May 15, 2009

Vale Heather Begg

Heather Begg
1933 - 12 May 2009
New Zealand mezzo soprano Heather Begg died in Sydney at the age of 76. Born in Nelson, Begg moved to Australia and studied at the Sydney Conservatorium of Music and joined the National Opera Company of Australia making her professional debut with them in 1954, sharing the role of Azucena in Verdi's Il Trovatore with (the recently deceased) Margeta Elkins and singing the role when the National Opera of Australia toured to New Zealand. In 1955 she won the Sydney Sun Aria contest and in 1957 travelled to London to study at the National School of Opera.

Begg joined the Royal Opera at Covent Garden in 1959, her debut role in Die Walkure and was made a resident principal in 1972 until she returned to Australia in 1976. In Australia she sang with The Australian Opera regularly and sang her last role with them, in 2006 as Grandmother Buryjovka in Janacek's Jenufa.

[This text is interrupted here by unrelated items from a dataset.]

Each row is where one point has got to under a steady rotation. How many steps took it there?
The counts run from 0 to 943.
[-24.1 -17.4   5.5  35.9  14.4 -11.1   9.2  11.1  55.5  11.5 -22.5  -1.0
  23.4  13.5  14.7  -4.9  23.4   9.1  -5.5   8.1  10.3 -25.6   5.9   0.6
 -11.7  -7.9  18.0 -22.4  19.2  -1.6   4.2 -17.5 -46.0 -27.5  -2.0  23.5
 -19.5   3.0  23.2  10.8  -7.2] | 881
[ -6.1   2.7  -7.3  17.7  13.0   6.3  22.6 -11.0  -0.1  12.4 -16.0  23.2
 -21.9 -14.5   3.9  31.2   4.7 -32.5  36.0  29.4  25.2  -4.6  13.6  -7.9
 -35.8  -2.6   4.0  -8.3  -9.7   9.3  17.0 -34.3   1.9  -7.9   2.9  23.5
 -14.0 -20.5  14.0  10.3 -26.3] | 766
[-14.7  27.9   0.3   6.4 -11.4   7.1   9.0  26.3  43.9   7.4 -13.1   7.6
  -7.6 -35.6  -1.1 -10.6  -1.9  10.8  -7.4  22.8  -9.1 -40.8  -9.2  15.6
   3.8  -5.5 -16.6  18.4 -16.7   6.9  24.2 -13.3   1.5   8.8  -1.1 -19.7
 -20.5 -19.0 -21.4 -11.7  16.8] | 457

She married a Canadian, Johnnie King, in 1964. King died in 1979 a few weeks before Begg, now a widow in real-life, undertook the role of the widow Popova in William Walton's opera of Chekhov's play The Bear. Although she was mostly cast in comic roles - the operatic equivalents of Margaret Dumont in any Marx Brothers movie - Begg also played the occasional heavy dramatic parts including the Princess in Cilea's Adriana Lecouvreur and Mother Marie in Poulenc's harrowing Dialogues of the Carmelites.

Heather Begg was awarded the OBE in 1978 and in 2000 became a Distinguished Companion of the New Zealand Order of Merit for services to opera.
The Government decided in March to restore the titles of knights and dames to the honours system and Begg was awarded the title Dame last month.